Ему, как уже академику, неудобно было выказывать интерес к "бунту". Да и Мишку с Сергеем следовало удержать в стороне — у обоих начаты серьезные работы.
А до них ревом доносилось:
— Освободить Па-а-вла-а!..
Ученики столпились перед лазаретом, колотя и чуть не выламывая дверь. Оттуда с опаской высунулась голова смотрителя Шелковникова.
— A-а, клистирная душа, — закричали ученики, — подавай нам Павла!
— С ума вы, что ли, сошли? Ужо, ежели его высокопревосходительство узнает… Мы вашего Павла сюда поместили вдрызг пьяного. Что еще из этого получится, неизвестно!
— Пока что получится, мы тебя всего касторкой вымажем, липучий пластырь!
— Посторонись!
Шелковников пошатнулся. Толпа хлынула внутрь лазарета. Александров лежал неподвижно в больничном колпаке и длинной рубахе, похожий на сумасшедшего.
— Разбойники, да что же вы делаете? — пробовал остановить толпу Шелковников. — Его высокопревосходительство…
— Мы тебе покажем его высокопревосходительство! Вставай, Пашка! Что смотришь как сыч?
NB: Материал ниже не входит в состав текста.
Every row gives one point. The last column is the point's height on a tilted bowl or saddle (a function of degree 2), plus a little noise. Count its main directions that bend up, bend down and stay straight.

Points (16 x 4):
[[ 62  32 -50 -10]
 [ 73  28  -3 -67]
 [ 82 -23  23 -95]
 [-54 -36 -28  10]
 [ 41  44 -16 -17]
 [  9 -12 -36  52]
 [-62  13  12  -7]
 [ 31 -23  22  -4]
 [  8  50  45  10]
 [-54 -60  79 -18]
 [-18 -30  29  18]
 [  5 -11  64  37]
 [-28 -47  57   5]
 [ 28 -28  31  -1]
 [-27  60 -28  -8]
 [ 40 -26  17 -16]]
Directions: 1 up, 2 down, 0 straight

Points, 24 rows:
[[ -6 -47  95   4  42]
 [ 33   2 -31  19  -1]
 [-23   4 -24  32  23]
 [ 41 -29  39 -11  95]
 [ 52   1  34  41  31]
 [  8  25  16  24  23]
 [-55   9 -44 -20  41]
 [ 20   2 -32  13  12]
 [  3  28   3  45  -1]
 [-18  54   8  21  44]
 [-32 -33 -14 -50 -13]
 [ -8  23 -52  87 -46]
 [ 21  -3  -4  25  16]
 [  6 -13  30 -41  27]
 [-15 -30  52   0  16]
 [-75   3  29   9 -29]
 [-44  63  18 -12  62]
 [ 37  -2  -6  49 -18]
 [ 34  38  -9  51 -43]
 [-20  70  26  -5  72]
 [ 30  46 -38   5 -33]
 [  1 -26  24 -24  33]
 [-22  21  -5  -3  25]
 [ 24  44 -53  -6 -36]]
Directions: 2 up, 2 down, 0 straight

Points:
[[-14  -1  63 -25  54  -5  95]
 [  6 -13   0 -23   5 -42  37]
 [ 16  51  20 -17  21   0  22]
 [-12   0   3  14 -21   1   8]
 [ 13 -29 -18  23 -27 -36  25]
 [-37   0  -4   8 -15 -37  24]
 [ 34 -20  43 -42  70 -13  75]
 [-34 -38 -41 -10  -9 -25  22]
 [ 31  36 -25   8  23 -17  17]
 [-27  -1  12  20  -3  21  12]
 [ -9  15  -6   4 -43  18  13]
 [ -8 -10 -53 -17  45  -6  43]
 [ 54 -29 -14 -26 -19  -6  14]
 [ 29  18  33  -5  10 -25  20]
 [ 17 -18 -31  10  30  26  12]
 [  9 -22  22  22  28   2  10]
 [ -6  23  12 -17  -6  31  18]
 [ -3  11  25  43 -17 -48  22]
 [ 28 -29  -8  18  -7 -30  17]
 [ 40   6  -2 -44  60 -12  52]
 [ 25   3  14  23  68 -27  36]
 [  1   7 -32  28  30   9  13]
 [  4 -13   9 -27   0  -4  17]
 [ -6   6  38  12  -4  38  32]
 [-38  30  18  27 -56  -9  27]
 [ -2 -15   1 -38   2 -15  26]
 [ 11  -3  48  14  26  17  27]
 [-15  17 -46  46  29   8  18]
 [ 28  25  29   3 -29 -28  20]
 [-24  17  -9 -35  20  57  34]
 [ 38  39   1  15  -8  30  19]
 [ 24 -17 -64 -17  -1 -35  40]
 [  8  -6 -15 -39  45 -14  47]
 [ -4  13 -34  33  25 -21  18]
 [ 24  88 -95  -5 -12 -16  55]
 [  8 -12 -25  -2  24 -10  14]
 [-48  18 -15 -17  14 -13  32]
 [-27 -48   3 -12  42   3  36]
 [-22  23   1 -10 -21  -5  11]
 [ 49 -25   7  16   6  42  20]]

— Ободрись, Павел! Мы несем тебе освобождение! — выкрикнул с пафосом ученик Душинский.
Кругом засмеялись. Круглое лицо Душинского, всегдашнего молчальника и скромника, залила краска волнения. Никто не ожидал от него необычной прыти.
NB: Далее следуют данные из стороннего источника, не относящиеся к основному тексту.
Each row of a before or after table is a point. One or more steps were done to the points. Then noise was added and the rows were shuffled. The steps act on columns, c1 being the first. Name the steps. A step turns or swaps two columns, mirrors them in a line or flattens them onto one, adds a multiple of one to another, or multiplies or shifts one. Angles are multiples of 10 degrees, from the lower column toward the higher: turns from -170 to 170, lines from 10 to 170 but not 90. Use the fewest steps. Two steps may share a column if one is a turn and the other turns, adds or multiplies; they go together, in the order done. Otherwise the lowest column goes first.

Before:
| 119 | -66 |
| -39 | -22 |
| -18 | -24 |
|  42 | -97 |
| -59 |  -9 |
| -22 | -14 |
| -22 |   9 |
|  20 |  -3 |
|  36 |  17 |
|   3 | -48 |
|  10 |  28 |
|  32 | -42 |
After, 12 rows:
| 109 |  21 |
|  41 |   4 |
|  24 |  10 |
|   8 |   7 |
| -26 |   8 |
| -25 |  -3 |
|  17 |   7 |
|  -6 |   0 |
| -20 | -10 |
|  17 |   0 |
| -38 |  -1 |
| -59 |  -9 |
Steps: flatten c1 and c2 onto the line at 10 degrees

Before:
| -43 | -36 |   9 |  28 | -46 |  24 |
|  12 |  31 | -17 |  49 |  -2 |   4 |
| -43 | -22 |  21 |  39 |  11 | -45 |
|  -2 | -30 |   4 |  38 |   3 | -56 |
|  -5 |  30 | -26 |  21 | -66 |   6 |
|  11 |  42 |   8 | -20 |   0 |  15 |
| -47 |  22 | -17 | -30 |  20 | -40 |
|  18 |  -6 | -31 |  13 |  22 | -59 |
|  41 | -40 | -41 |  47 |  34 | -62 |
| -14 |  32 |  30 |  -9 |  31 | -55 |
After:
|  -99 |  -21 |   22 |   62 |  -24 |  -45 |
|  -77 |   28 |   24 |  -11 |   20 |  -52 |
|   -3 |  -33 |    0 |   65 |    5 |  -58 |
|   26 |  -39 |  -42 |   73 |   56 |  -59 |
|   26 |   41 |   10 |  -30 |    5 |   13 |
|   -6 |  -35 |    5 |   49 |  -70 |   20 |
|   31 |   30 |  -14 |   77 |    4 |    6 |
|    3 |   -6 |  -34 |   22 |   29 |  -56 |
|   98 |   35 |  -25 |   37 |  -56 |    7 |
| -120 |   18 |  -18 |  -48 |   -4 |  -39 |
Steps: turn c1 and c5 by 40 degrees; multiply c1 by 2.5; multiply c4 by 1.6

Before, 9 rows:
| -31 | 100 |  28 | -22 |  -6 | -45 |  23 |  59 | -15 |  12 |  61 | -29 |
| -23 | -11 |  63 |  44 |  35 |  47 |  57 |  51 |   6 | -29 | -66 | -12 |
|  53 | -31 |  64 |  50 | -33 |  67 |  48 |  62 |  27 |  11 | -27 |  45 |
|  46 |  20 |   4 | -77 |  34 | -31 |  43 | -11 |  17 |  32 | -17 | -17 |
|  17 |  62 |  31 | -35 | -29 | -37 |   3 |  -2 |  66 | -65 |  14 |  -7 |
|  41 |  34 | -17 |  52 |  -6 |   5 |  13 | -38 | -83 |  51 | -42 | -41 |
|  23 |  66 | -70 |  -3 | -13 |  42 | -44 |  62 |  58 |  44 | -21 |  57 |
|  65 |  -3 | -14 |   9 |  -2 | -71 | -73 |  37 |  -2 | -17 |  35 | -73 |
|  -7 | -21 |  29 | -44 | -53 |  12 |  76 | -29 |  14 |  39 |  18 | -67 |
After:
|  18 |  46 |  51 | -10 | -19 | -43 | -15 |  38 | -84 |  50 | -43 |   5 |
|  59 |   0 |  37 |  74 |   4 |  45 |  37 | -65 |  28 |  33 | -30 |  65 |
|   9 | -25 | -48 |  23 |  -7 | -68 |  46 |  31 |  14 |  75 |  19 |  11 |
|  31 |  41 | -77 | -10 |  57 | -16 |  20 |  11 |  17 |  48 | -15 | -29 |
| -12 | -22 |  32 |  69 | 102 | -15 |  63 | -54 |   6 |   2 | -64 |  43 |
| -14 |  68 |   8 | -69 | -72 |  57 | -60 | -63 |  56 |  16 | -21 |  42 |
|  60 |  33 |  10 | -12 | -58 | -74 | -55 | -37 |   0 | -51 |  36 | -73 |
| -73 |  73 | -26 |  23 |   8 | -29 |  14 | -58 | -16 |  22 |  62 | -44 |
| -15 |  62 | -39 |  26 |   5 |  -8 |  36 |   1 |  68 | -57 |  11 | -38 |
Steps: turn c1 and c2 by 30 degrees; mirror c3 and c4 in the line at 50 degrees; turn c7 and c10 by 30 degrees; add 1 times c7 to c5; swap c6 and c12; multiply c8 by -1

Before:
|  -10 |    6 |  -62 |  -29 |   21 |  -73 |   33 |   53 |  -53 |  -13 |  -67 |  -13 |   -6 |  -40 |    1 |    8 |    9 |  -14 |  -31 |   -7 |
|   30 |   25 |   21 |  -18 |   66 |  -43 |   44 |   18 |  -63 |  -22 |  -52 |  -39 |   21 |  -32 |   -2 |  -51 |   35 |  -61 |   28 |   -7 |
|  -23 |  -15 |   11 |  -68 |   68 |  -34 |   68 |  -23 |  -70 |  -15 |  -85 |  -13 |   -9 |  -20 |  -61 |  -48 |   20 |   -7 |   -7 |  -20 |
|  -67 |   39 |   22 |   51 |   21 |   38 |    3 |   62 |   37 |  -21 |   33 |   27 | -121 |  -28 |  -26 |   15 |  -37 |  101 |  -20 |  -33 |
|    3 |   25 |    8 |  -44 |   21 |  -42 |    2 |   23 |  -25 |    8 |  -87 |  -44 |  -16 |    4 |   18 |  -34 |   15 |   31 |   15 |   22 |
|  -54 |   59 |   54 |   40 |   47 |   15 |  -61 |    1 |    4 |  -35 |   12 |   67 |  -74 |   14 |   11 |  -10 |  -65 |   82 |  -95 |  -56 |
|   -7 |   77 |   82 |  -25 |  -47 |   30 |  -59 |   31 |   58 |  -59 |  -71 |   25 |  -50 |   38 |  -32 |   83 |  -14 |  -37 |  -49 |   67 |
|   -9 |  -43 |   28 |  -42 |   63 |  -25 |    8 |  -22 |  -30 |   21 |  -59 |   -7 |  -12 |  -41 |   20 |    6 |    2 |  -32 |   44 |  -14 |
|  -82 |   77 |   65 |   -3 |  -60 |    9 |  -65 |   31 |   46 |   -7 |   -1 |   20 |   -7 |   34 |  -39 |   54 |   19 |  -15 |  -29 |   76 |
After, 9 rows:
|   -6 |   -4 |  -12 |  -31 |  -60 |  -72 |   11 |  -61 |   24 |  -14 |   36 |   -3 |  -69 |  -21 |   20 |    9 |    4 |  -43 |  -35 |   46 |
|  -54 |  -60 |  -75 |    5 |  -22 |   13 |  -60 |    0 |   59 |  -43 |  -62 |  -66 |   56 |   84 |  -32 |   -4 |  -69 |   20 |  -95 |  -17 |
|    1 |  -22 |   -9 |  -41 |  -62 |  -50 |  -18 |  -32 |  -16 |    3 |   49 |   35 |   -2 |   35 |   15 |  -36 |   10 |   -3 |   12 |   25 |
|  -17 |   36 |  -13 |  -75 |  -62 |  -26 |   -8 |   14 |   30 |   22 |    8 |   13 |   29 |  -33 |   28 |    2 |   10 |  -35 |   38 |   38 |
|  -83 |  -75 |   -3 |   40 |   19 |   15 |  -21 |  -24 |  -71 |   -7 |   36 |  -24 |   69 |  -23 |  -66 |   58 |   23 |   32 |  -32 |  -34 |
|   38 |  -21 |   24 |  -60 |  -54 |  -39 |   35 |  -25 |   14 |  -24 |   -7 |   31 |   24 |  -65 |   31 |  -45 |   36 |  -40 |   34 |   63 |
|  -71 |  -35 | -123 |   27 |    3 |   29 |   25 |  -58 |   27 |  -24 |  -69 |  -38 |   22 |  104 |  -19 |   17 |  -28 |  -27 |  -14 |  -34 |
|  -25 |   10 |   -8 | -100 |  -87 |  -30 |   93 |   23 |   33 |   -6 |   33 |   14 |   16 |   -5 |   -3 |  -52 |   30 |  -21 |  -14 |   67 |
|   -8 |  -76 |  -56 |   17 |  -33 |   28 |  -26 |  -24 |  -64 |  -50 |   74 |  -40 |   86 |  -43 |  -64 |   80 |  -20 |   21 |  -46 |  -52 |
Steps: multiply c2 by -1; swap c3 and c13; turn c4 and c5 by 40 degrees; turn c5 and c11 by -120 degrees; turn c7 and c15 by 40 degrees; turn c8 and c12 by -170 degrees; mirror c9 and c20 in the line at 130 degrees; swap c14 and c18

— Трясите Павла, ребята! Трясите его, черта! — ревел грубоватый Степанов, хватая Александрова за плечи. — Эй, дьяволы, у кого есть кофе?
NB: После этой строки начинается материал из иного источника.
Every row gives one point. Each copy is the shape, with its points in the same order, stretched, turned, moved and blurred by noise. Is it also mirrored, or only turned?
(in the rows, 128 means zero)

Shape, 7 rows:
[[129 108]
 [142 224]
 [159  98]
 [124 131]
 [165 105]
 [ 90 100]
 [157 104]]
Copy 1 (7 x 2):
[[136 116]
 [162 228]
 [154  92]
 [132 138]
 [164 103]
 [ 96 108]
 [156 102]]
Copy 1 is: only turned
Copy 2:
[[127 106]
 [167 214]
 [ 98 112]
 [140 124]
 [ 93 121]
 [155  81]
 [102 117]]
Copy 2 is: mirrored
Copy 3, 7 rows:
[[120  92]
 [205 164]
 [ 99 112]
 [140 101]
 [102 117]
 [138  56]
 [107 113]]
Copy 3 is: mirrored
Copy 4 (7 x 2):
[[150 101]
 [134 208]
 [185  96]
 [140 119]
 [188 105]
 [114  84]
 [180 103]]
Copy 4 is: only turned

Shape, 6 rows:
[[110 134 113]
 [121 137 116]
 [124  37 212]
 [144 106  88]
 [117 148  79]
 [161 120 136]]
Copy 1:
[[123 135 107]
 [130 125 108]
 [189 206 205]
 [172 127  88]
 [122 115  75]
 [163 111 141]]
Copy 1 is: mirrored
Copy 2, 6 rows:
[[122 131 115]
 [126 135 122]
 [137  22 198]
 [158 113  97]
 [124 141  92]
 [167 117 143]]
Copy 2 is: only turned

Shape, 9 rows:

Степанов держал себя всегда атаманом. Он гордился тем, что мог свободно бывать в театре и с разными знаменитостями держался якобы запанибрата.
— Аберда, давай кофе, — скомандовал он. — Ты всегда жуешь кофе. Что тебе, жаль вынуть его из кармана, что ли, скареда?
В другое время калмык Аберда не стерпел бы такого предположения. Но сейчас не до обид — надо выручать товарища. Кофе — верное средство. Александров пьяница, это правда, но он талантливый художник, получивший уже две серебряные медали. Ему осталось совсем немного до окончания курса. И Аберда протягивает щепотку любимого кофе. Степанов сует кофе прямо в рот Александрову и кричит:
— Жуй, дьявол тебя возьми, жуй хорошенько! А теперь дыхни. Вот уж меньше пахнет водкой. Давайте сюда одежу болящего по воле Бахуса [112].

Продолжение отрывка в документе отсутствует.